Media The Sun Daily 24 Mar 2016

Giving voice to autism


Director Tunku Mona Riza is drawn to capture the emotional toll of dealing with this disorder in her family drama, ‘Redha’.


A scene from ‘Redha’ featuring (from left) Namron, Remy Ishak and Harith Haziq.


A scene from ‘Redha’ featuring Harith Haziq and June Lojong.


A scene from ‘Redha’ featuring June Lojong and Namron.


A scene from ‘Redha’ featuring Nadiya Nisaa.

THE challenge of raising a child with autism is the main focus of the film, Redha, which opens in cinemas on April 14.

The film focuses on six-year-old Danial, who is diagnosed with autism, and the difficulties his family faces trying to reach him and raise him in a world that does not understand him.

Produced by Current Pictures Sdn Bhd at a budget of RM3.5 million, Redha is director Tunku Mona Riza’s first feature film. The 49-year-old mother of two teenagers had previously directed commercials and ­­telemovies.

Mona first encountered an ­autistic child 20 years ago, when she went to a close friend’s house-warming party and was ­introduced to his five-year-old daughter.

The little girl was aloof and completely ignored her. It was then that her friend told her that his daughter had autism and that she should not take offence to the child’s “unfriendliness”.

Mona says: “I did not know what autism was all about then, so I did not ask my friend to explain.”
In 2012, she was searching for ­material for her next telemovie and decided to focus on the subject of autism.

She contacted her friend and they had a heart-to-heart talk about his daughter and her condition. Her friend also introduced her to other parents raising children with autism.

The more she talked to them, the more she was convinced the subject would be best depicted as a feature film rather than a telemovie.

“With a feature film, you can reach a bigger audience than a telemovie,” she says.

“I want Redha to be a movie that represents the voice of families with autistic children, and what they have gone through to bring them up.

“Almost all the scenes in Redha are based on true experiences.”

However, she adds that her movie will not play like a ­documentary on autism.

“I just want to pique the audiences’ interest to find out more about autism on their own accord.”
Redha features two child actors in the role of Danial. Harith Haziq plays the six-year-old Danial for most of the film, while Izzy Reef plays a 13-year-old Danial later in the film.

“I was very impressed with their auditions,” she says. “They were not shy.”

Most of the conflict in the film comes from ­Danial’s father Razlan (played by actor Namron), who is devastated to learn that his son has autism, causing him to become distant from the child.

The 47-year-old Namron, whose real name is ­Shahili Abdan, says: “As an actor, I always want to use my talent to change society for the better. I am glad to say Redha is ­giving me the chance to do that.

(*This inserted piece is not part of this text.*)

Each point is reached from the start by the listed moves, each made 0, 1 or 2 times, or once backwards (-1), plus a little noise. Is the number of moves made odd or even? Then give how often each move was made.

“The movie not only entertains you but also creates awareness about autism. It tells you that no child should be discriminated against. All children deserve to be loved and cared for.”

Being a father of two young daughters helped him play Razlan more convincingly.

“I could relate to the emotions that Razlan is going through [as a father],” he adds.

The role also presented other ­challenges. Some of the major scenes in Redha take place on a beach in Terengganu’s Redang Island.

Because some scenes called for his character to swim, Namron had to take ­swimming lessons before ­shooting began.

The actor is also joined by his wife, June Lojong, in the film as his onscreen wife Alina.
Namron had to act out some ­tender scenes with June.

He recalls: “Initially, I felt awkward doing all the romantic scenes with my wife in front of the camera and the crew.”

With time, he learned to put aside his embarrassment, and enacted the romantic scenes with June professionally as an actor rather than as her husband.

Another key player in Redha is Nadiya Nisaa, 31, who plays Danial’s aunt Sasha. She is one of the few people who loves and cares for Danial without any prejudice.

Nadiya is impressed with the amount of research Mona has done on autism before ­the start of the shoot.
“She is passionate about this subject and if you watch the film, you can see her sincerity shine through,” says Nadiya, herself a mother of a five-year-old son, and who is also expecting her second child.

“Before shooting the film, I had zero knowledge of autism. Now, it is a totally different story. I am sure the audience will go through the same emotions that I am ­going through.”

Mona also made ­arrangement for Nadiya to meet with several parents with autistic children, which helped her get into the character of Sasha.

“I really admire these parents,” she says. “It takes so much grace and patience to love their kids.”